(CLEVELAND) -- The long term consequences of combat sport are no secret, thanks to high-profile athletes like Muhammad Ali. But a new study suggests that six years of boxing can cause lasting changes in the brain, including shrinkage of areas involved in memory and cognition.
"We asked the question: Is there a certain degree of repetitive head trauma that the brain can tolerate, beyond which you run the risk of developing long term complications?" said study author Dr. Charles Bernick, associate director of the Cleveland Clinic's Lou Ruvo Center for Brain Health in Las Vegas. "And if that's the case, can we detect changes in the brain before people become symptomatic?"
Bernick and colleagues followed 109 current boxers and mixed martial art fighters, using surveys to assess their fight frequencies and MRI scans to detect changes in their brains. The more fights, the more severe the brain changes were in fighters with six or more years in the ring. And after 12 years, the number of fights was linked to poorer performance on memory tests.

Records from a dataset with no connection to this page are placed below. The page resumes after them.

Where the symbols take the objects:
J931: ρ>J12, τ>J747, σ>J912, η>J664, θ>J29, λ>J100
J591: ρ>J424, τ>J78, σ>J235, η>J180, θ>J441, λ>J332
J573: ρ>J664, τ>J776, σ>J441, η>J678, θ>J892, λ>J74
J383: ρ>J17, τ>J422, σ>J212, η>J514, θ>J75, λ>J494
J798: ρ>J776, τ>J728, σ>J604, η>J591, θ>J748, λ>J441
J985: ρ>J325, τ>J393, σ>J916, η>J212, θ>J981, λ>J712
J514: ρ>J767, τ>J895, σ>J532, η>J912, θ>J494, λ>J759
J899: ρ>J981, τ>J745, σ>J325, η>J17, θ>J440, λ>J429
J332: ρ>J604, τ>J678, σ>J78, η>J601, θ>J776, λ>J424
J892: ρ>J100, τ>J912, σ>J831, η>J74, θ>J895, λ>J931
J218: ρ>J440, τ>J379, σ>J981, η>J75, θ>J473, λ>J710
J399: ρ>J860, τ>J440, σ>J710, η>J745, θ>J346, λ>J135
J776: ρ>J869, τ>J74, σ>J573, η>J424, θ>J912, λ>J602
J542: ρ>J931, τ>J831, σ>J748, η>J573, θ>J532, λ>J892
J325: ρ>J264, τ>J899, σ>J75, η>J206, θ>J399, λ>J745
J590: ρ>J340, τ>J963, σ>J217, η>J473, θ>J782, λ>J20
J264: ρ>J710, τ>J981, σ>J429, η>J393, θ>J860, λ>J218
J217: ρ>J479, τ>J590, σ>J617, η>J726, θ>J180, λ>J963
J20: ρ>J303, τ>J479, σ>J963, η>J302, θ>J660, λ>J340
J180: ρ>J983, τ>J782, σ>J969, η>J963, θ>J332, λ>J601
J258: ρ>J494, τ>J212, σ>J767, η>J12, θ>J393, λ>J383
J983: ρ>J78, τ>J73, σ>J660, η>J609, θ>J604, λ>J235
J728: ρ>J74, τ>J441, σ>J798, η>J78, θ>J542, λ>J573
J981: ρ>J399, τ>J218, σ>J264, η>J712, θ>J726, λ>J379
J74: ρ>J748, τ>J602, σ>J776, η>J361, θ>J931, λ>J664
J235: ρ>J678, τ>J591, σ>J73, η>J969, θ>J728, λ>J78
J17: ρ>J712, τ>J916, σ>J206, η>J767, θ>J429, λ>J985
J831: ρ>J747, τ>J892, σ>J542, η>J776, θ>J514, λ>J912
J532: ρ>J29, τ>J514, σ>J12, η>J892, θ>J422, λ>J895
J809: ρ>J451, τ>J860, σ>J135, η>J981, θ>J217, λ>J726
J604: ρ>J573, τ>J798, σ>J361, η>J235, θ>J869, λ>J728
J916: ρ>J75, τ>J985, σ>J17, η>J258, θ>J264, λ>J393
J100: ρ>J514, τ>J398, σ>J747, η>J748, θ>J258, λ>J12
J458: ρ>J963, τ>J617, σ>J346, η>J809, θ>J303, λ>J217
J422: ρ>J916, τ>J494, σ>J383, η>J895, θ>J325, λ>J206
J12: ρ>J759, τ>J532, σ>J398, η>J831, θ>J383, λ>J514
J429: ρ>J379, τ>J264, σ>J745, η>J985, θ>J809, λ>J981
J398: ρ>J895, τ>J12, σ>J100, η>J542, θ>J212, λ>J532
J869: ρ>J892, τ>J748, σ>J664, η>J728, θ>J398, λ>J542
J782: ρ>J73, τ>J601, σ>J180, η>J20, θ>J678, λ>J660
J710: ρ>J809, τ>J399, σ>J379, η>J899, θ>J302, λ>J440
J73: ρ>J332, τ>J235, σ>J983, η>J303, θ>J798, λ>J591
J303: ρ>J601, τ>J969, σ>J609, η>J217, θ>J591, λ>J180
J78: ρ>J361, τ>J332, σ>J591, η>J782, θ>J573, λ>J678
J860: ρ>J302, τ>J726, σ>J809, η>J218, θ>J590, λ>J473
J969: ρ>J660, τ>J180, σ>J303, η>J590, θ>J78, λ>J782
J340: ρ>J180, τ>J609, σ>J479, η>J458, θ>J73, λ>J303
J346: ρ>J590, τ>J458, σ>J302, η>J135, θ>J609, λ>J617
J441: ρ>J602, τ>J573, σ>J728, η>J332, θ>J831, λ>J776
J379: ρ>J135, τ>J710, σ>J218, η>J325, θ>J451, λ>J399
J745: ρ>J218, τ>J429, σ>J899, η>J916, θ>J135, λ>J264
J609: ρ>J782, τ>J303, σ>J340, η>J617, θ>J235, λ>J969
J451: ρ>J617, τ>J302, σ>J473, η>J399, θ>J479, λ>J346
J75: ρ>J429, τ>J325, σ>J712, η>J494, θ>J710, λ>J899
J601: ρ>J235, τ>J660, σ>J782, η>J479, θ>J424, λ>J983
J767: ρ>J422, τ>J258, σ>J29, η>J398, θ>J985, λ>J212
J712: ρ>J745, τ>J75, σ>J393, η>J422, θ>J379, λ>J325
J212: ρ>J206, τ>J383, σ>J258, η>J532, θ>J712, λ>J422
J895: ρ>J258, τ>J759, σ>J514, η>J931, θ>J206, λ>J29
J747: ρ>J532, τ>J100, σ>J931, η>J869, θ>J767, λ>J398
J393: ρ>J899, τ>J712, σ>J985, η>J383, θ>J218, λ>J75
J660: ρ>J591, τ>J983, σ>J601, η>J340, θ>J361, λ>J73
J424: ρ>J728, τ>J361, σ>J678, η>J983, θ>J602, λ>J604
J726: ρ>J346, τ>J473, σ>J860, η>J379, θ>J963, λ>J451
J748: ρ>J912, τ>J542, σ>J869, η>J441, θ>J12, λ>J831
J473: ρ>J458, τ>J451, σ>J726, η>J710, θ>J20, λ>J302
J963: ρ>J609, τ>J20, σ>J590, η>J451, θ>J601, λ>J479
J912: ρ>J398, τ>J931, σ>J892, η>J602, θ>J759, λ>J747
J206: ρ>J393, τ>J17, σ>J494, η>J29, θ>J745, λ>J916
J440: ρ>J726, τ>J135, σ>J399, η>J429, θ>J458, λ>J809
J361: ρ>J441, τ>J604, σ>J424, η>J73, θ>J664, λ>J798
J617: ρ>J20, τ>J217, σ>J458, η>J860, θ>J969, λ>J590
J759: ρ>J212, τ>J29, σ>J895, η>J747, θ>J17, λ>J767
J135: ρ>J473, τ>J809, σ>J440, η>J264, θ>J617, λ>J860
J678: ρ>J798, τ>J424, σ>J332, η>J660, θ>J74, λ>J361
J29: ρ>J383, τ>J767, σ>J759, η>J100, θ>J916, λ>J258
J479: ρ>J969, τ>J340, σ>J20, η>J346, θ>J983, λ>J609
J494: ρ>J985, τ>J206, σ>J422, η>J759, θ>J899, λ>J17
J602: ρ>J542, τ>J664, σ>J74, η>J604, θ>J747, λ>J869
J664: ρ>J831, τ>J869, σ>J602, η>J798, θ>J100, λ>J748
J302: ρ>J217, τ>J346, σ>J451, η>J440, θ>J340, λ>J458

The rows follow the links: the fewer symbols apart two objects are, the more alike their rows tend to be.

Each row is also shifted at random along 3 hidden directions that mean nothing.

Some objects, each with a row of numbers:
J969 -> [-68, -32,  -2, -43,  19, -15,  -4, -27,   4,  32, -49,  10,  -6,   2, -14,   1, -14,  -1, -16,  49, -23,  29,  30,   9, -13, -21,  22, -12,  -3, -27,  29,   9,  33,  34, -22,  17, -19,  -9,  21,  13, -22]
J710 -> [ -7,  19,  21,  29,  15, -31,   5, -19, -30,   0,  38,  27, -39,  29,   1,   1,  18,  18, -11, -38,   5, -42, -30, -32,  32,  27,  16,  -4,  -3,   4, -17, -28, -25, -13,  25,  35,  22,   5,  44,  27, -10]
J12 -> [111,  19, -19,   4, -21,   7,   2,   9,  45,   2,  10, -19,  41,  -6,   0,  13, -36, -24,  17,  22,   5,   7,  31,  30, -20,   4,  22,  32, -11,   7,  17,  12,  13,  26, -50, -12, -18, -10,  17,  18,  38]
J869 -> [ 21,  24, -23,   4,   8,  14,   8,  15,  -4, -25,  14, -46,  31, -20,  -2,  36,   1, -11,  -1,  21,   2,   9, -19,  17,  -5,  31, -15,   4,   1,  30, -34,  43, -32,   7,   5, -45,   7,   7, -46,  -3, -11]
J75 -> [-28, -19,  21,   9,  -8,   7,  10,  22,   1,  34,  34,  30, -28, -15, -13, -11, -40, -24, -29,  12, -16,   0,  59, -38,  29,  13,  38, -19,  39,  38,  -3, -27,  -7,  -1, -23,   7, -12,  -4,  94,  -1,  21]
J728 -> [ -5, -15, -11, -21,  30,  10,   6,  14, -40,   0,  -9, -22,   3, -22,  -4,  26,  12,  -2, -10,  18, -14,  22, -15, -14,  17,  17, -16, -31,  10,  24, -27,  13, -24,  -3,  13, -40,   9,  12, -37, -31, -27]
J422 -> [ 26, -10,   9,   1, -29,  18,   0,  28,  33,  24,  16,  11,  14,  -9,   1, -15, -42, -26,  10,  -3,   1,  10,  53,  -5,   3, -18,  27,  11,  15,  17,  23, -29,  19,   8, -45,  -5, -17, -11,  52,  -8,  51]
J393 -> [-37, -17,  19,  17, -29,  30,   3,  37,  30,   8,  27,  19, -16, -31, -16, -32, -27, -27, -26,  16,  -7,   3,  63, -12,  -2,  -6,   4,  -9,  49,  31,   1,   1,  -1, -24,  -1, -10, -24,  -5,  48, -19,  17]
J258 -> [-36,   1,  -8,  20, -48,  43,   0,  37,  73, -10,  13,  -8,  29, -42, -15, -24, -43, -43, -12,  49,   0,  15,  77,  37, -44, -13, -11,  22,  35,  21,  13,  40,  13,  -3, -28, -25, -37,  -8,  13,  -9,  27]
J591 -> [  9, -50,  -5, -41,  23,  18,  -2,   3, -10,  15, -49,  -3,  -6, -34, -20,  -5,  -3,  -7, -28,  57, -27,  43,  32,   6, -19, -22, -17, -36,  26,  -1,   4,  30,  17,   1,   9, -16, -21,  -2, -26, -32, -40]
J981 -> [-67,  15,  27,  42,  -3,  -8,   1,   3, -26, -16,  49,  25, -38,  13,   7, -18,  29,  17,  -7, -56,  11, -41, -35, -40,  32,  19, -11, -10,  12,  13, -27, -29, -31, -46,  46,  22,  28,  12,  15,  -6,  -3]
J20 -> [-90,   3,  -2, -12,   9, -18,  -7, -33,  14,  -3, -31,   9,  -5,  15,  -7, -12,   8,  12,  -3,  20,  -6,  -5,  -2,  25, -23, -15,  -4,  12, -17, -40,  21,  18,  20,  12,   6,  31, -10,  -6,  -2,  25, -25]
J809 -> [ -8,  30,  14,  28,  14, -38,   2, -32, -18, -12,  24,  18, -32,  35,   5,  -1,  25,  29,   0, -35,   9, -46, -46, -12,  15,  25,   4,  10, -18, -15, -10,  -9, -17, -13,  32,  40,  23,   5,  17,  36, -15]
J441 -> [104, -18, -11, -24,  31,   7,   3,   7, -36,   5, -16, -24,   4, -17,  -4,  27,   7,  -2, -12,  21, -14,  25, -10,  -8,  10,  12, -13, -26,   9,  20, -22,  18, -17,   6,  11, -34,   6,   7, -32, -23, -29]
J346 -> [-101,   31,    9,    1,   25,  -57,    4,  -49,  -29,   11,    9,   21,  -16,   56,   12,   19,   15,   30,   17,  -43,    6,  -35,  -51,  -14,   26,   21,   36,   16,  -49,  -27,   10,  -38,   -1,   22,   -6,   47,   24,   -2,   38,   50,    5]
J759 -> [  6,  14, -10,  21, -43,  33,  -4,  31,  62, -17,  11, -16,  35, -20,  -2, -18, -28, -31,  12,  18,  13,   7,  41,  36, -36, -12, -10,  28,  11,   8,  10,  24,  14,  -3, -30, -19, -24,  -8,  -7,  -5,  35]
J73 -> [-23, -36,   5, -43,  24,  -5,  -6,  -8, -50,  21, -43,  12, -13,  14,  14,   1,  29,  23,  18, -36,  -4,  29, -34, -28,  22, -26,  -2, -36, -15, -22,   9, -44,  15,  -1,   7,   2,  15,   6, -32, -40, -11]
J617 -> [110,   9,   6, -28,  33, -65,  -2, -66, -15,  40, -20,  32, -16,  57,   0,  16,  -9,  26,   7,  -2,  -8, -16, -13,  -6,  15,   3,  62,  14, -50, -45,  39, -32,  29,  55, -35,  60,   6, -11,  71,  66,   0]
J399 -> [ 76,  21,  19,  57, -16,   5, -12,  -9,  12, -58,  18,  14, -35,  -2,  -6, -43,  49,  21, -22, -17,  15, -50, -31,  14, -28,  -2, -65,   7,  16, -21, -25,  37, -18, -64,  87,  30,   7,  13, -49,   0, -43]
J767 -> [ 35,  10,   0,  -7, -23,  -2,   4,  15,  17,  34,  16,   8,  26,  18,  19,   6, -43, -15,  36, -32,  10,   6,  20, -13,  20,  -5,  53,  17, -21,   7,  25, -55,  18,  31, -69,  -2,  -4, -11,  61,   9,  70]
J479 -> [-64,  -3,   4, -21,  12, -31,  -6, -41,  -7,   7, -36,  16,  -8,  35,   7,  -4,  18,  26,  16, -16,   1,  -5, -25,   7,  -5, -17,   9,   9, -37, -48,  27, -17,  27,  15,   0,  37,   5,  -4,  -4,  23,  -8]
J831 -> [-15,  34, -27,  24, -12,  24,   5,  22,  25, -44,  21, -52,  43, -31,  -5,  23,  -3, -21,   1,  31,   9,   2,  -2,  39, -30,  24, -35,  19,   7,  25, -26,  63, -26,  -7,   6, -49,  -6,   5, -58,  -1,  -3]
J726 -> [-62,  29,   7,  27,  14, -38,   1, -37, -16, -13,  18,  13, -23,  30,   0,   1,  21,  25,  -7, -15,   8, -42, -31,  -2,   8,  23,   6,  13, -19, -17,  -7,   2, -16,  -5,  23,  35,  14,   3,  18,  47, -18]
J398 -> [ 48,  33, -13,  -1,  -9,  -8,   6,   4,  10,  16,  20, -16,  44,  24,  21,  33, -27, -10,  41, -30,  15,  -2,  -9,   1,  15,  16,  42,  29, -34,  12,  10, -35,   3,  38, -60, -13,   8,  -9,  29,  24,  58]
J325 -> [ 46, -14,  28,  13, -10,   3,   4,  18, -12,  18,  30,  35, -30,   8,   2, -20,  -9,  -6,  -8, -33,  -1, -14,  19, -45,  36,   0,  25, -15,  20,  17,  -3, -48,  -4, -18,  -2,  16,   7,   0,  61, -10,  25]
J895 -> [-20,  19, -11,  18, -36,  27,  -1,  27,  54, -12,  18, -20,  40, -15,   0,  -6, -28, -27,  16,  13,  12,   4,  32,  32, -28,  -4,  -3,  33,   4,  12,  13,  16,   8,   7, -33, -22, -18,  -6,  -3,   2,  40]
J745 -> [ 37,  -1,  31,  25,  -6,  -7,   3,  12, -23,   7,  34,  36, -37,  12,   8, -21,  11,   8,  -5, -55,   6, -30, -12, -46,  40,   3,  14, -16,  14,  15, -10, -51, -14, -30,  22,  18,  17,   8,  41, -11,  17]
J180 -> [-59, -33,  -2, -36,  16,  -5, -10, -19,  -1,  15, -51,   8,  -6,  -3,  -6, -10,   5,  12,  -6,  24, -13,  27,  12,  10, -15, -30,  -5, -13,  -5, -32,  24,   3,  30,  10,   3,  15, -11,  -6, -14,  -3, -25]
J451 -> [ 10,  23,   8,  14,  15, -38,  -4, -43,   1,  -7,   2,  12, -19,  31,  -4,  -1,  11,  18, -10,   3,   1, -33, -18,   9, -10,  13,   5,  19, -21, -29,   5,  15,   3,   6,  20,  46,   4,  -1,  20,  51, -23]
J440 -> [  0,  16,  15,  12,  27, -41,  13, -31, -18,  18,  32,  21, -38,  18, -15,  13, -12,   6, -31,  19, -15, -33,   7, -19,  19,  36,  37,   1,   5,   8,  -6,  -2, -15,  18,   2,  38,   2,  -4,  81,  55, -14]

The symbols that take the first to the second take the third to the fourth, perhaps in another order. What is the fourth?
Answers are names.
[ 34,  15,  20,  24,  12, -26,   3, -19, -18,   2,  31,  27, -41,  18,  -9,  -3,   8,  12, -23,  -9,  -3, -39, -11, -23,  22,  26,  13,  -5,   5,   2, -15,  -8, -19, -11,  26,  36,  11,   1,  49,  32, -16]
to [ 13,  30,  24,  35,   9, -31,   0, -24, -40, -16,  30,  27, -39,  41,  19, -10,  43,  35,   9, -74,  17, -54, -67, -33,  33,  19,  -4,   2, -24, -15, -20, -41, -23, -32,  46,  38,  36,  12,   8,  17,  -6]
as [ 98, -13,  25,   5,  13, -22,   9,  -6,  -8,  38,  31,  40, -43,  -8, -24,   1, -36, -12, -49,  42, -26, -13,  59, -31,  25,  26,  55, -16,  34,  24,   0, -10,  -7,  12, -20,  26, -13,  -7, 114,  36,  -6]
to J981

[-93,  16,  12,  40,   6, -14,   5, -10,   3, -19,  39,   9, -34,  -7, -21,  -6,   1,  -3, -42,  33,  -8, -35,  15,   1,  -5,  34,  -5,   2,  26,  14, -23,  38, -27, -19,  35,  19,  -4,   4,  35,  30, -34]
to [-21, -39,   0, -45,  19,  -8,  -8, -15, -30,  20, -52,   9, -10,  10,   6,  -5,  22,  20,  11, -15,  -8,  29, -18, -16,   6, -36,  -6, -27, -10, -28,  15, -25,  24,  -1,   7,   5,   5,  -2, -27, -28, -14]
as [ -5, -22,  -3, -20,  -3,   0, -15, -24,  13, -15, -56,   8,  -7,   6,  -2, -30,  29,  19,   4,   6,   0,  10, -12,  25, -35, -45, -35,   1, -11, -55,  23,  16,  34, -11,  30,  25,  -8,   1, -56, -13, -29]
to J869

[ 51,  -9,   8,  16, -45,  28,  -1,  34,  36,  -2,  12,  13,   8,  -8,   5, -36, -15, -18,  16, -25,  12,   3,  30,  -3,  -7, -30,  -2,  12,  16,   2,  15, -27,  16, -22, -15,  -1, -12,  -6,  13, -28,  42]
to [ 70,   6,  30,  42, -16,   0,  -7,   8, -14, -24,  29,  29, -41,   8,   2, -36,  35,  17,  -7, -52,  12, -37, -28, -29,  14,   0, -27, -10,  14,  -2, -19, -20, -18, -57,  55,  22,  16,  11,  -9, -17,  -6]
as [-90, -38,   0, -34,  19,  15,  -4,   5, -31,   9, -39,  -3,  -8, -12,   3,  -2,  19,   7,  -4,   3, -13,  32, -10, -13,   4, -22, -21, -36,   8,  -8,  -4,  -1,   6,  -7,  20, -16,   2,   6, -43, -43, -25]
to J776

[117,   1,   7,  34, -63,  45, -16,  37,  51, -36,  -1,   6,  15, -12,  14, -61,  16,  -4,  29, -47,  32,  -7,   2,  23, -36, -48, -52,  23,   6, -18,  17,  -9,  21, -52,  22,  -9,  -7,   2, -60, -48,  35]
to [-68,  35, -23,  27, -29,  26,   3,  27,  48, -29,  25, -41,  49, -25,  -3,  12, -23, -33,   6,  32,  15,   1,  20,  44, -33,  12, -16,  34,   6,  26, -10,  50, -11,   7, -19, -39, -14,   0, -26,   6,  21]
as [106,  23, -12,  13, -36,  13,  -4,  15,  37,  -9,   7, -10,  38,   9,  19,  -7,  -9,  -9,  40, -32,  22,  -5,  -2,  21, -14, -14,   2,  35, -19,  -5,  18, -15,  12,   3, -31,  -9,  -3,  -5, -14,  -3,  49]
to J748

[-60,  28, -21,  13,   7,  18,   8,  19, -14, -27,  23, -46,  31, -17,   8,  35,   9,  -9,   8,   3,  10,  -1, -32,   9,   4,  38, -23,   3,  -3,  36, -42,  32, -39,  -3,   9, -50,  15,  11, -55, -10,  -5]
to [-59,  38, -24,  28, -18,  21,   4,  23,  28, -39,  26, -49,  47, -20,   6,  22,  -6, -20,  13,  13,  15,  -6, -10,  38, -24,  25, -25,  26,  -3,  24, -24,  44, -25,  -1,  -5, -46,   1,   4, -50,   1,  11]
as [109, -52,  -8, -45,  22,  20,  -2,   3,  -5,  16, -51,  -5, -10, -41, -25,  -1, -11, -12, -37,  77, -31,  49,  47,   8, -24, -19, -12, -38,  34,   3,   5,  43,  17,   6,   8, -20, -25,  -1, -19, -27, -49]
to J798

[ 79,  -3,   1,  13, -45,  26,  -8,  30,  47,  -2,   7,   5,  23,  -5,   8, -29, -19, -18,  20, -14,  12,   4,  32,  13, -17, -27,   1,  18,   8,  -3,  21, -14,  21,  -6, -26,  -9, -14,  -6,   6, -19,  44]
to [-55,  22, -13,  18, -36,  24,   1,  30,  51, -11,  21, -20,  39, -13,   5,  -2, -29, -29,  19,   3,  14,   2,  24,  27, -21,  -2,   0,  29,   1,  14,   6,  10,   5,   4, -36, -23, -14,  -5,   0,   0,  45]
as [-120,  -44,   -6,  -43,   22,    3,    0,  -15,   10,   28,  -45,    1,   -4,  -23,  -25,    1,  -22,  -10,  -29,   76,  -31,   40,   53,   15,  -22,  -17,    8,  -20,   17,   -8,   17,   31,   29,   29,  -14,    4,  -28,   -6,   14,    4,  -31]
to J340

[-68, -39,  -6, -32,  24,  20,   2,  13, -23,   8, -29,  -9,  -8, -35, -12,   8,   5,  -4, -23,  40, -23,  39,  15,  -5,   0,  -5, -17, -40,  25,  13, -12,  22,  -4,  -3,  18, -30,  -9,   3, -33, -39, -36]
to [-19, -43,  -1, -46,  26,   1,  -2,  -5, -34,  27, -43,   4,  -8,  -9,  -4,   6,   6,   8,  -6,  14, -20,  38,   4, -15,  10, -21,   6, -37,   5, -10,   6, -12,  15,   8,   1,  -8,  -1,  -2, -14, -30, -22]
as [-41,  -9,   2, -22,   6, -20, -11, -34, -12,  -1, -44,  13,  -7,  32,  15, -15,  33,  33,  26, -37,   7,  -1, -41,   3,  -7, -37, -12,   4, -35, -57,  25, -27,  31,   0,  16,  31,  11,   1, -38,  -3, -10]
to J20

[ 23,  25,  20,  36,  11, -30,  -4, -27, -19, -24,  25,  22, -32,  31,   5, -11,  33,  27,  -7, -37,   8, -49, -47,  -8,   8,  16, -12,   9, -14, -18, -13,  -9, -19, -23,  45,  41,  21,   7,   5,  27, -19]
to [ 14,  31,  14,   9,  26, -61,   4, -49, -39,   8,  14,  26, -29,  62,  16,  15,  25,  39,  17, -61,  12, -48, -63, -26,  37,  25,  30,  12, -47, -25,   4, -47,  -9,  11,   8,  56,  33,   1,  39,  48,   3]
as [ 51, -15,  21,  40, -33,  36,  -5,  33,  36, -28,  24,  18, -32, -46, -26, -55,   3, -20, -44,  31,  -5, -14,  51,   2, -28, -12, -43, -10,  63,  17, -14,  38,  -9, -58,  48,  -1, -21,   3,  -1, -25, -22]
to J264

[ 56,  30, -21,  -2,   9,  -9,  13,   2,  -8,   4,  19, -32,  35,   5,   8,  49, -16, -11,  17,   5,   1,   3, -14,   7,  17,  34,  24,  15, -19,  26, -12,   6, -18,  32, -39, -28,  10,  -1,   4,  20,  23]
to [-55,  43, -20,  23, -19,  10,   3,  20,  17, -26,  27, -36,  46,   2,  18,  20,  -2, -10,  32, -24,  23, -10, -26,  23,  -7,  18, -11,  30, -22,  18, -14,   7, -14,   4, -20, -34,  12,   3, -35,   3,  35]
as [-34,  22, -18,   2, -23,   8,   7,  19,  39,  13,  24, -20,  46,  -7,   1,  24, -49, -31,  10,  28,   3,   8,  43,  20,  -7,  16,  37,  28,  -4,  24,   9,   8,   4,  36, -66, -22, -18, -10,  41,  27,  46]
to J29

[-14,  -3, -14,   6,   9,  29,   0,  23, -24, -41,  -1, -39,  10, -30,   0,  11,  36,   1,  -1,   3,   3,  14, -36,   9,  -7,  11, -58, -22,  15,  21, -44,  43, -30, -32,  48, -48,  12,  15, -99, -45, -36]
to [ -7,   3, -10,  15, -43,  37,  -2,  39,  72, -10,  11, -13,  31, -33, -11, -20, -40, -40,  -5,  46,   5,  10,  69,  34, -42, -15,  -5,  25,  25,  14,  16,  34,  16,   3, -32, -22, -33,  -9,  11,  -5,  31]
as [ -4, -29, -10, -47,  45,  -3,  12,   6, -46,  39, -10, -15,   0, -22, -11,  47, -20, -13, -24,  45, -32,  38,  18, -27,  31,  27,  32, -37,  15,  38, -19,   6, -14,  33, -25, -31,   2,  -1,  25,  -6, -19]
to J895

[-77, -13,  17,  35, -45,  44,  -3,  49,  38, -17,  27,  11,  -8, -36, -10, -44,  -9, -24, -17,   0,   5,  -4,  44,  -4, -12, -15, -27,  -2,  48,  25,  -6,   9,  -5, -46,  19, -15, -17,   0,   0, -36,  16]
to [112,   9,  20,  19,  13, -27,   2, -23, -15,   8,  24,  30, -40,  17, -11,  -5,   4,  10, -28,   2,  -6, -35,   1, -18,  16,  19,  17,  -2,   8,  -1,  -6,  -6, -12,  -7,  22,  41,   4,   1,  54,  36, -19]
as [137,  -1,  25,   8,  18, -35,   6, -21, -21,  28,  26,  37, -48,  20, -10,   0,  -8,   7, -26,  -2, -11, -26,  11, -35,  34,  22,  40,  -9,   8,   7,  -1, -27, -10,   4,  -1,  40,   4,  -4,  89,  34,  -6]
to J346

[-35,  17,  15,  26,  18, -28,  10, -23, -11,   3,  34,  19, -38,  14, -14,   9,  -2,   5, -34,  13,  -8, -34,   7, -17,  21,  36,  25,  -1,  10,  12, -14,   5, -25,  -2,  14,  33,   5,  -2,  61,  45, -20]
to [ 50,  23,   5,  23,   3, -26, -10, -40,  13, -31,  -4,  10, -20,  21,  -6, -20,  28,  27, -11,   4,   5, -36, -23,  26, -31,   1, -26,  20, -14, -42,   6,  32,   4, -14,  42,  44,  -2,   1, -17,  36, -36]
as [ 73, -16,  16,   4, -33,  17,   0,  30,  21,  20,  15,  24,  -1,  -7,   2, -25, -24, -19,   5, -19,   4,   4,  40, -20,  10, -20,  21,   2,  20,  11,  18, -40,  14,  -7, -29,   2, -11,  -6,  49, -15,  44]
to J899

[ -9,   0,  23,  13,  21, -23,  15,  -9, -18,  30,  42,  32, -44,   1, -16,   9, -28,  -8, -40,  19, -19, -21,  33, -41,  37,  35,  52, -17,  26,  32,  -8, -16, -17,   9, -10,  25,  -1,  -4, 108,  33,  -3]
to [100,   7,  18,  31,   4, -11,  -1, -14,  13, -14,  22,  20, -41,  -7, -25, -21,   5,   3, -45,  34, -10, -29,  22,   5, -13,  14,  -9,   3,  27,   0, -11,  36, -13, -21,  38,  31,  -9,   0,  30,  30, -37]
as [115,  -8, -18, -14,  22,  15,   7,  10, -16, -12, -11, -33,  11, -31, -10,  24,   4, -10, -19,  44, -13,  24,   0,   9,  -8,  19, -22, -21,  14,  23, -26,  46, -21,   4,  11, -38,  -3,   6, -42, -18, -31]
to J664

[ 11, -17,  22,   9, -12,   5,   8,  20,  -1,  30,  33,  35, -24, -12,  -9, -14, -28, -18, -20,  -1,  -6,  -3,  46, -37,  28,   7,  31, -16,  34,  29,   2, -36,  -3,  -8, -16,   8, -10,  -4,  80,  -5,  23]
to [ 30,  -1,  25,  23,   2, -13,   5,  -3, -11,   8,  34,  28, -44,   1, -14, -11,  -5,  -1, -32,   0,  -6, -26,  15, -29,  20,  16,  16, -12,  25,  17, -14,  -8, -19, -19,  19,  24,   4,   2,  57,  16, -12]
as [ -6,  28, -27,   5,   2,   9,  11,  12,  21,  -6,  25, -44,  42, -19,  -7,  36, -34, -28,  -7,  53,  -3,   9,  25,  28, -14,  36,  13,  21,   3,  36, -14,  47, -19,  33, -36, -40, -10,  -6,   6,  24,  10]
to J12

"This raises the possibility of detecting brain changes before people are symptomatic," said Bernick, who is presenting the ongoing study at the American Academy of Neurology annual meeting this week in New Orleans. "If you wait for someone to start having symptoms and retire, you've bought the farm. You may not be able to do too much about it."
Mounting research in boxing, football, hockey and military service suggests smaller blows can add up to major consequences, including chronic traumatic encephalopathy, a progressive brain disease with features of Alzheimer's, Parkinson's and ALS.
"It's not just the big concussions, but the chronic accumulation of smaller blows to the head," said Dr. Daryl Rosenbaum, assistant professor of sports medicine at Wake Forest University in Winston-Salem, N.C. "We get asked all the time how many hits are too many. We don't know the answer to that question, but studies like this will help."